Eine eigentlich simple Grundidee
Dass diese Show neben dem Aufwand und dem Staraufgebot ein derartiger Erfolg wurde, lag vielleicht an dem scheinbar simplen Grundeinfall zur Sendung, der Elstner nachts in der Küche gekommen sein will. „Warum wird im Fernsehen eigentlich nicht gewettet“, habe er sich während einer kreativen Pause vom Fernsehgeschäft gefragt. Dass diese Show am Ende ein derartiger Erfolg wurde, vor allem, dass die Wetten eigentlich nie ausgingen, das sei für ihn, Elstner, wie er der Deutschen Presseagentur verriet, doch überraschend gewesen.

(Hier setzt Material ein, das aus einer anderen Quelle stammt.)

The rows of A fall into 4 groups, and each row is roughly a mix of its group's hidden directions.
A:
[[-14 -31 -55  -7   1   3  31  25   9  24]
 [-30  -7  47 -17  23  11  14  10  21  41]
 [-52  13 -21  11  28 -16  31 -31   3   9]
 [-19  -8  -5  44  26  19  -4 -24 -49   0]
 [ 54   7  15 -16  19 -28 -34   9  23 -10]
 [ -1  22  17  35 -57 -21 -20  16   8  10]
 [ -5  27 -40 -46  -2   6 -23  18 -26  19]
 [ -2  41   8  37 -51 -18 -15  12  -7  -1]
 [-21 -53  10  -4   8  41  -4  -2  34 -13]
 [ 40   1 -38  15 -33  -9 -16 -23 -14 -32]
 [ 13 -27  36   9 -13  28 -54  -5 -18   7]
 [ 14   1 -31  40   5  20 -32 -40 -12 -21]
 [  6  33  58  -9 -21   5 -31 -10   5 -18]
 [ -5 -16  -7  37  27  28 -19 -20 -49   9]
 [ -2 -27  -9   6  67  -5 -19  13  14 -17]
 [ 51 -47  10   7  -4  21 -20  21  12  -8]
 [-32 -15  34  -7   0  27   9  39  34  23]
 [ 24   4 -40 -16 -41  17 -22  36  15  -5]
 [ 28   2 -32  -9 -43   2 -16  49   2   7]
 [-20  15 -40 -25  22 -24  11  17 -47   1]
 [  7 -34  50  34 -10   6  19 -14  20 -22]
 [-28   2  31   9  47  -2   9 -47   2  -7]
 [-33 -36  -7 -23  43  -7  19  28  12  17]
 [ 39  27 -10  14   2 -32  13  -7 -50  13]
 [ 57  12  10 -30  12 -11 -16   9  22 -32]
 [-16 -38  -4  -4   8  26 -14   4  61  -2]
 [  7 -24  -4 -41  54  22  21  -3 -17   1]
 [  9  20  65  10   8   3 -23 -19  15 -21]
 [-35   5  11 -29   9 -17  36  41  20  23]
 [-25 -17 -11  23  25   9  -4 -10  64   2]
 [ 60 -33  22  10 -13  18 -15  16 -11 -11]
 [ 38  -1  15 -25  38 -34 -22   5  31  -9]
 [  2  31 -42 -34   0  -9  -5  -2 -41  26]
 [  7  29  12  20   2 -24  28 -23 -56   2]
 [  3   5  12  -8  11  26 -28  31  60  -9]
 [ 38   2  -8 -31  26 -13  -9  26  23 -43]
 [-15  -8  43 -34  23  18  17  24  33  17]
 [-28 -26  23   9  36 -18  36 -33 -17   3]
 [-16  -8 -51 -46  12 -16  -4  30  -9   7]
 [ -8 -32 -63 -16   9  -6  12  24 -16   6]
 [  2  32  26  33 -44  -9 -29  15  19  11]
 [-29 -16  31 -36  30  13  35  21   6  20]
 [ 33  23 -36  10 -12 -15 -10 -31 -26 -36]
 [-35   3 -53  32  17  10   0  19  23  11]
 [ 26  28  53   7   0  20 -21 -25  23  -7]
 [ 15  15  58  12   4  10 -23 -29  17 -27]
 [ 35  25 -32  12 -13 -22 -21 -20  -2 -44]
 [ 14 -18  17 -23 -15  16 -29  54  -1 -29]
 [-12  17 -42 -42   8  10 -11   7 -44  16]
 [  6  18  19  39 -48 -19 -28  -4  -1  27]
 [ 44  12   1  -9  19 -40 -33  -7  27 -23]
 [-27   8  -2 -34  19 -40  40  21 -15  15]
 [-19 -11 -12 -33  12 -41  -5  41  31  15]
 [ 60 -14  16  -4 -21  13 -27  29 -14  -6]
 [-37 -20  18   0  29  -1  32 -49  -2  -9]
 [-28 -15  36 -26  26  10  19  37  18  25]
 [  4 -23  -5 -40  54  29  18 -12   2  -5]
 [-28 -13  40 -11  32  15   1  24  24  37]
 [ 22  -1  46  -4 -49   5 -15 -22 -14 -24]
 [-23 -23  -8  43  20   4 -17 -10 -52   3]
 [ -5 -18  -9  39  32  16 -17 -20 -50   6]
 [ 52 -20  38   4 -15  12 -31 -17 -12 -15]
 [ 27 -29  57 -21   0 -14 -10  27  14   3]
 [-23 -37 -13 -20   3  35 -13  -4  50   6]
 [ 67 -18   5   4   4  19 -13 -11 -30   4]
 [-17  -8   3 -18   6 -36  38  51   9  19]
 [  7  21  18 -49 -28 -24  28  10  31  -7]
 [  3   6 -15  29   0  49 -21 -36 -35   4]
 [  7   8  59   2 -38   9  26  -9  18  15]
 [ -6  28   8 -34 -24 -26  18  -4  48 -22]
 [ 36  16 -35  23 -33   1 -20  -8 -23 -33]
 [ 53  -9  -9 -15   4 -25 -28  -1  32 -28]
 [ -3  17   8  47 -48 -19 -29  -5   2  20]
 [ 28 -13  46  -4  15  24 -40 -30  -7  -5]
 [-32 -15 -11 -32  37  -2  26  13  -2  43]
 [ 44 -21  16 -23 -31  29 -32  23   6  -1]
 [ 26   3  47 -15   4  41 -23 -32 -10   4]
 [ 37 -31   6 -34 -30  14 -26  31  14  -3]
 [ 26   4 -36  29 -38  21 -16   4 -31 -23]
 [-21 -17  47 -21   8  19  15  24  24  36]
 [-26   5 -43 -10  21 -38  28  28  16   8]
 [ -6 -31 -58 -22   6  -6  15  27 -20  13]
 [  4  25  58  23   5   1 -22 -23  18 -25]
 [  6 -33 -38  -8  51  -2 -16  -6 -17 -25]
 [ 44 -28  14 -25 -29  13 -26  34   0 -10]
 [  8  24  15 -43 -20 -27  38   9  32  -9]
 [-37  -7  -1 -19  24 -50  22  31  13   6]
 [ 48   3   9   1 -17 -16 -38  17  38 -18]
 [-44  18 -50  -6   4 -16  26  10 -18  17]
 [ 19 -23 -18 -33  55  26   8 -11  -9 -15]
 [-26  -7  35  14  26 -10   9 -50 -12 -29]
 [  4  15 -46 -41   3 -20  -5  22 -36  14]
 [ -5  14   6  38 -59 -26 -18  14   5   8]
 [-31  14  43 -25  25  19  24  29  12  17]
 [ 28  37  -6   5  -6 -28  13 -16 -51  18]
 [-20 -17  33  11  55 -11  15 -34  -7  -3]
 [-10   7  47 -28  42  12   4  13  26  24]
 [ -1  38  12  28 -19  12  14 -58   1   4]
 [ 61 -11  31  -9  -3  16 -23 -15  19 -13]
 [-34  -1  -1  30 -35  53  -2  11  12  10]
 [ -8  -8   3 -36  22 -33  22  45  21  22]
 [ 14  21  61  21  -7   8 -17 -14  26 -18]
 [-31  -8 -66  -6  -6  -4  17  21  -2  17]
 [-30  15   3   4 -46 -26  25  29 -16  27]
 [ 17  51   3  10 -12 -34  13 -17 -39  15]
 [ 14 -19 -61 -21  21  15  -7  28   9  12]
 [-55  32 -19 -12  10  17   2 -33   7  21]
 [ 16 -18  -7 -45  50  26  18  -5  -8 -15]
 [-38  -7 -17   2  -3  59  29  12 -13  -7]
 [ 18  34  11  26  -2 -35  27 -22 -42   5]
 [ 19  33  55  15   5  12 -26 -13  26  -8]
 [ -8 -15   0  23  37  13   1 -15 -61  14]
 [ 25 -14 -39 -22 -20   3 -14  55   3   8]
 [-15 -20  17  38  25  11 -12 -19 -53   1]
 [-12 -46  -6 -28  -1  37 -20  20  34  -8]
 [ 15  23  -8 -39 -34 -15  20  14  46  -6]
 [ 18  29   6 -35 -36 -13  22  -2  42 -18]
 [ 16  39  12  51  -4 -22   9  -5 -17  32]
 [  8  29  58 -10   2  20 -24 -24  22  -9]
 [ -6 -15  -5  45  36  26  -3 -12 -44  11]
 [-25 -17   2  36  25  13  -8 -11 -56  10]
 [-23 -18 -34 -49  10  25  15  11  21  23]
 [-46 -19  -8   9 -11  35  32   7 -30  22]
 [ 25   7 -43 -24 -25  10 -19  45   2  18]
 [-45  11 -44  11   9 -34   7   5  26 -13]
 [ 50  31  10  -1  23 -25 -36 -19   1 -10]
 [ 43   8  38  46 -17 -12   9 -21   5   2]
 [ 48   6  24 -32  39   1 -21   4  24  -5]
 [-13 -21 -66 -14   8  -3  17  20 -13  19]
 [ 47 -42  14  -2 -10  32 -23  21   2  -9]
 [-15 -34 -17 -34  58  10  -4   6   8  -3]
 [ 12  13  54  19 -19   4 -22  -6  26 -35]
 [  3  26   9  43 -47 -18 -32   5  12   6]
 [-24  -3  13 -31  20 -35  32  40  16  16]
 [ 34 -16   7 -26 -22  36 -41  27  12  -1]
 [-10 -16 -51 -33   6  -9  15  14 -37  24]
 [-26   0  37  15  19  -3  26 -56  -4  -5]
 [ -2 -32  -9  51  22  20 -25   8 -32  12]
 [ 38   2  49 -16 -18  16 -12 -32 -18 -14]
 [ 31 -11  51 -12 -21   6 -22   3  38 -16]
 [-14 -22  -7 -27 -12  33 -25   2  55  10]
 [-26 -21 -13  -4  18  53 -24  -7  38   5]
 [ 37  27  20  -1 -28 -14  10 -13 -52   8]]

Here is one row of each group, with its name. Which group are the others in?
[ 20  23  52  11   6   7 -38  -7  19 -26]  H
[-38  21 -17   2  16 -17  35 -41 -23  18]  E
[-41  25 -58   5   5   3  22   6   9  13]  Z
[-39  -4 -18  13 -25  57  22   0  -3  -8]  N

[-21  20  46 -26  36   4  11  21  28  15]  N
[-18   8  25  21 -57   4  23 -23  18 -18]  H
[ 18 -29  39  46   0   7   9 -17  32 -13]  E
[ 26  23  18   9 -14 -32  20  -1 -56  -6]  E
[-10 -33 -14 -33  46   5  32 -14 -24   3]  N
[  3  -1 -31 -40   5  -5 -10  38 -48  -6]  E
[ 17  -8 -19  41 -23  28 -43 -25  -2 -18]  Z
[ 21   8 -24 -33 -24  17 -33  46  15   1]  H
[ 18   6 -39  -9 -33   2 -22  53   8   5]  H
[ 23  20 -30  18 -32 -25  -3 -22 -42 -21]  N
[-11  39  36  13 -18  18   6 -46  24   5]  H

Intelligente und gefährliche, kuriose und geschmacklose Wetten habe man an ihn herangetragen, erinnerte sich Elstner anlässlich der 100. Sendung und der Staffelholzübergabe an Thomas Gottschalk. So gab es den Vorschlag, das Alphabet zu rülpsen oder Luftballons mit dem Hintern aufzublasen. Elstner will alle Angebote gelesen haben. Überhaupt soll Elstner anders als sein Nachfolger Gottschalk ein akribischer Tüftler gewesen sein. Gottschalk wiederum, so erinnert sich Böhm, sei ein unglaubliches Improvisationstalent gewesen. Er sei lieber gut essen gegangen und habe den Regisseur dann gebeten, kurz zu sagen, „wie wir das alles machen“, erinnert sich Böhm.

„Are you crazy?“
Für die Fernsehabwicklung wurde gerade der Livecharakter der Sendung die große Herausforderung. Vieles ließ sich nicht planen, zeitlich wurde über alle Maßen überzogen. Das freilich, so Elstner, sei die Faszination der Sendung. „Are you crazy?“, soll Tom Hanks einmal am Ende einer Sendung gesagt haben. Nach dreieinhalb Stunden habe er einfach nicht mehr sitzen können.
Am Samstag will man in dem alten Glanz von „Wetten, dass..?“ noch einmal baden. „Ich habe im Vorfeld gesagt, erspart mir irgendwelche Influencer oder so was, ich komme, Udo Lindenberg kommt, mehr muss eigentlich nicht sein“, legte Gottschalk die Marschroute für seinen Wiederauftritt fest.

Kein Grund für Nostalgie
Irgendwelche „Früher war alles besser“-Nostalgie wollen Gottschalk und Hunziker nicht aufkommen lassen. „Wir werden die Show rocken und keine nostalgische Sendung machen, die nur in alten Erinnerungen schwelgt – wir tun also so, als wären wir nie weg gewesen, und machen da weiter, wo wir aufgehört haben“, so die Schweizer Moderatorin.

Das Showprogramm prägen neben Lindenberg Schlagerstar Helene Fischer und die ABBA-Frontmänner Björn Ulvaeus und Benny Andersson. Einmal mehr wird die Sendung Promo und Promi verbinden. Für die Jüngeren gibt es als Gäste das Moderatorenduo Joko Winterscheidt und Klaas Heufer-Umlauf sowie die aufstrebende Schauspielerin Svenja Jung.

Abschied und Wiederkehr
Gottschalk hatte sich ja seit seinem Abschied mit der Idee getragen, einmal pro Jahr eine Ausgabe der Sendung zu moderieren. Was das ZDF aber abgelehnt habe. Anlass für Gottschalks Ausstieg war ja der Unfall von Wettkandidat Samuel Koch, der seit dem Unfall in der Sendung gelähmt ist.
2011 hatte Gottschalk die Moderation auch in Folge des Unfalls von Koch niedergelegt. Moderator Markus Lanz versuchte zwischen 2012 und 2014 noch ein Revival. Aber „Wetten, dass..?“ hatte den Zenit überschritten. Oft war spekuliert worden, ob ein Stefan Raab oder Hape Kerkeling der Show ein Überleben hätten garantieren können. Vom Aufwand der Sendung her stand „Wetten, dass..?“ schon irgendwie gegen die Zeit.